The Topkapı Dagger is an emerald-studded curved dagger, known as a jambiya, created in 1746 by Ottoman craftsmen to be given as a gift to the Shah of Persia.

== Commission and provenance ==
The dagger was commissioned by the Ottoman Sultan Mahmud I (r. 1730–54) as a peace offering to the Shah of Iran, Nadir Shah (r. 1736-47). It was among several valuable gifts that was carried by Ahmad Pasha Kesrieli, accompanied by 1,000 retainers. As the embassy traveled en route to the border of Persia, the Ottoman ambassadors learned of the assassination of the Shah (20 June 1747) and returned to Istanbul with the dagger. It is interesting to note that on the eve of his death, Nadir Shah dispatched an assemblage of splendid gifts for Mahmud I, the Ottoman sultan, including pearls from the Persian Gulf, a Mughal throne bedecked with jewels, and two dancing Mughal elephants. Since the Ottoman embassy returned to Istanbul with the gift, Nadir Shah's gift-exchange was only one-sided.

The dagger is housed in the Imperial Treasury, located in the Third Court of the Topkapı Palace in Istanbul, Türkiye.

== Description and significance ==
The sheath of the dagger is adorned with many smaller-sized diamonds that are rose-cut, as well as a polychrome enameled section that is decorated with baskets filled with fruit.
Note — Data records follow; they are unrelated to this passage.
In the rows, 128 means zero.
The same turns and mirrors carry the whole set onto itself and the rows of a family onto each other. Which other rows belong to the same family as each row named below? List them in the order they appear above.
These 20 rows form 5 families of 4 rows each.
j380: [101  93 101 113 122 127 169 109 138 150 171 122 135 139 157 129 134 170]
j476: [131 128 126 105 119 117 117 139 142 151 130  79 139 149 101 161 121 130]
j57: [109 114 113  98 115  87 182 125 155 136 168 123 117 120 141 148 141 138]
j366: [125 120 143 101 112 126 101 136 153 154 154  82 143 155 137 126 141 149]
j531: [ 86 119 129 123 116 145 136 113 105 136 130 191 150 153 155 123 136 131]
j664: [118 126 139 104 116  97 111 133 165 128 130  83 132 126 100 147 126 133]
j641: [117 125 123 155 109 139 165  96 129 135 127 196 132 123 140 130 139 131]
j108: [ 87 127 107 133 103 141 135 123  98 139 146 191 119 132 140 114 136 123]
j822: [ 85 122 109 117 120 112 167 117 126 133 135 196 144 114 120 138 130 109]
j28: [ 96 142 147 127 131 114 105 107 127 108 104 148 148 124  86 127 129 107]
j638: [140 109 118 129 101 131 181 120 157 168 161 127 124 130 146 148 132 147]
j953: [122 119 138 116 103 122  83 135 142 141 156  81 112 149 119 125 137 140]
j180: [117 125 100 123 118 106 182 130 134 120 149 112 124 119 153 142 140 154]
j49: [ 92 121 123 149 123 142  76 112 122 125 117 145 127 133  87 111 130 133]
j83: [108 136 130 135 151 127  96  96 134 107 128 137 142 142  91 125 139 101]
j236: [ 95 122  93 121 109 131 151 140 142 116 127 200 150 140 134 133 138 112]
j941: [ 93 112 129 139 140 137  78  98 132 130 103 134 155 141 102 113 148 140]
j331: [101 102  89 121 105 118 159 125 131 158 176 121 101 126 143 129 136 154]
j655: [124 128 147 155 111 143  95 103 160 129 100 162 140 135  95 126 143 116]
j316: [149 125 146 135 118 128 112 109 175 152 144  87 126 134 110 134 144 137]

Same family as j57: j664, j822, j28
Same family as j316: j641, j638, j655
Same family as j941: j380, j366, j531
Same family as j49: j108, j953, j331

The same turns and mirrors carry the whole set onto itself and the rows of a family onto each other. Which other rows belong to the same family as each row named below? List them in the order they appear above.
These 15 rows form 5 families of 3 rows each.
j88: [110 155 131 130 147 128 121 115  84 147 135  96 107]
j629: [145 129 130 125 148 148 176 101 152 130 125 143 145]
j199: [117 101 105 126 107 100 107 153 142 119 148 127 130]
j319: [134 147 154 125 125 135 121 118 110 127 112  82  93]
j443: [132  94 103 142 111 117 106 157 150 119 146 132 122]
j544: [122 150 148 134 134 119 136 113  95 131 131  98  80]
j991: [135 101 123 126 128 106 118 163 161 136 137 144  94]
j554: [150 130 137 102 149 154 168 139 142 141 127 148 156]
j633: [125 103 110 141 112  95 130 148 155 113 150 139  99]
j521: [154 153 138 113 141 147 153 119 131 131 127 160 158]
j654: [159 136 135 112 145 140 150 124 116 122 136 165 162]
j412: [159 143 145 120 135 132 174 109 132 110 133 157 140]
j897: [116 145 133 128 145 153 129 130 105 142 122  72 110]
j247: [108 141 141 129 129 135 125 120  89 158 126  91 101]
j745: [125 114 112 118 119 119 106 175 163 125 139 117 119]

Same family as j199: j88, j654
Same family as j745: j554, j897
Same family as j247: j443, j521
Same family as j319: j629, j991

The same turns and mirrors carry the whole set onto itself and the rows of a family onto each other. Which other rows belong to the same family as each row named below? List them in the order they appear above.
These 30 rows form 5 families of 6 rows each.
j934: [106 168 104 108 171 108 148 115 121 111 128 183 133 100 176 137 141 134
 114 159 135 164 115 153 129 130  73 128 112 111 146 164 108 181 111 118]
j882: [106  85  86 147 134 144  89 160  98 117 110 137 152 111 138 127 105  98
  86 129 144 156 131 148 131 101 135 150 155 114 167 156 134 117 115 178]
j890: [106 188 132  93 156 116 143 126 128 138 121 173 123 105 173 147 149 144
 111 144 116 150 106 170 112 127  71 108 114  93 164 134 101 169 123 132]
j228: [115  94 111 124 153 145  80 173 117 138 115 141 139 109 132 143 105  85
  94 126 144 145 118 152 131 105 123 144 158 110 175 138 130 112 121 188]
j572: [103 120 114 123 117 147  75 142 137 143 104 128 136 123 112 130 112  93
 100  89 139 169 117 163 129 115 132 140 161 101 161 130 124 103  98 196]
j370: [ 88 192  85 104 146 124 134 101 121 113 126 161 136 129 190 118 140 155
  89 127 112 167 117 181 118 136  99 120 107  84 162 150 101 167  94  99]
j899: [109 205 113  92 165 121 119 110 134 126 132 172 102 132 178 139 126 136
 116 136 141 161 120 174 129 152  69  92 116 106 155 142 111 157  90 119]
j215: [ 92 184  98 116 131 122 131 106 105  90 132 177 149 117 170 121 144 148
  93 134 114 158 117 163 110 139  78  90 103 104 149 161 110 177 108 110]
j348: [ 98 197 124  94 142 119 129 124 132 114 126 175 142 114 167 137 148 137
 102 128 110 150 113 169 106 149  73  79 111  98 160 136  99 171 110 124]
j677: [ 89 195  86  95 147 125 122 105 104 115 128 152 159 134 180 128 149 147
  94 130 106 164 125 176 140 143  96 114  96 113 163 165 101 158  93 104]
j174: [105 104 104 139 120 152  89 168 104 137 102 125 150 117 135 135 114 111
  83 117 128 149 130 157 118 101 139 133 156 100 182 130 125 106 123 187]
j915: [107 109  97 125 141 148  71 134 129 129 128 134 134 127 108 120 105  84
  97 112 152 168 116 139 144 116 129 158 159 106 153 152 127 103  94 178]
j6: [ 98 211 101 112 131 126 126 102 115 117 120 160 114 135 182 131 132 159
 103 126 129 168 131 181 116 146  82  85 112 101 159 142 110 155  95 117]
j196: [102 193  86 114 155 120 126  95 113 101 134 174 113 131 181 126 124 143
 110 139 146 170 129 171 132 145  76 102 110 114 146 166 118 166  88 108]
j254: [116 117 106 148 154 150  90 155 113 122 102 138 131 115 136 132  80  82
 106 120 146 160 106 149 128 112 135 165 175 127 149 158 139 114  99 172]
j720: [122 123 111 138 154 140  88 168 109 121 123 141 112 116 130 118  67  70
  93 123 154 166 108 142 128 125 119 139 169 123 157 153 113 117  99 180]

Three large Colombian emeralds are set into the gold hilt. The pommel of the dagger has an English watch embedded that is covered by another large emerald.

In Ottoman culture, daggers and swords, along with horses, played an important role in both the military and religious spheres, reinforcing one's legitimization, authority, and leadership. This symbolic role of daggers was not limited to men, as women of high rank carried them too.

For Islam, the color green is traditionally considered the color of the Prophet Mohammed and the concept of paradise. Thus, the inclusion of emeralds on gifts to/from Islamic rulers had added significance, since the stone was imbued with a sacredness. Moreover, gifts with emeralds often indicated the wealth, power, and magnificence of the giver. Large emeralds, such as those found on the Topkapı dagger, were mined in the far away lands of the New Kingdom of Granada (now Colombia, near the town Muzo), further adding notions of otherworldliness and novelty. These large and deeply-colored green emeralds had been discovered by the Europeans after Spanish conquistador Gonzalo Jiménez de Quesada's expedition and subsequent conquest of the region in the 1530s. The emeralds in the Topkapı dagger exuded exoticism and the opulence of court life in Islamic empires such as Ottomans, Safavids, and Mughals.

== Cultural depictions ==
The Topkapı Dagger is one of the most famous objects in the collection of the Topkapı Palace Treasury. The dagger was the main theme of Jules Dassin's 1964 comedic heist film Topkapi, in which it became the desired object of the main character, played by Melina Mercouri. She, along with a group of "world-class" jewelry thieves, plot to steal the dagger from the Topkapı Palace.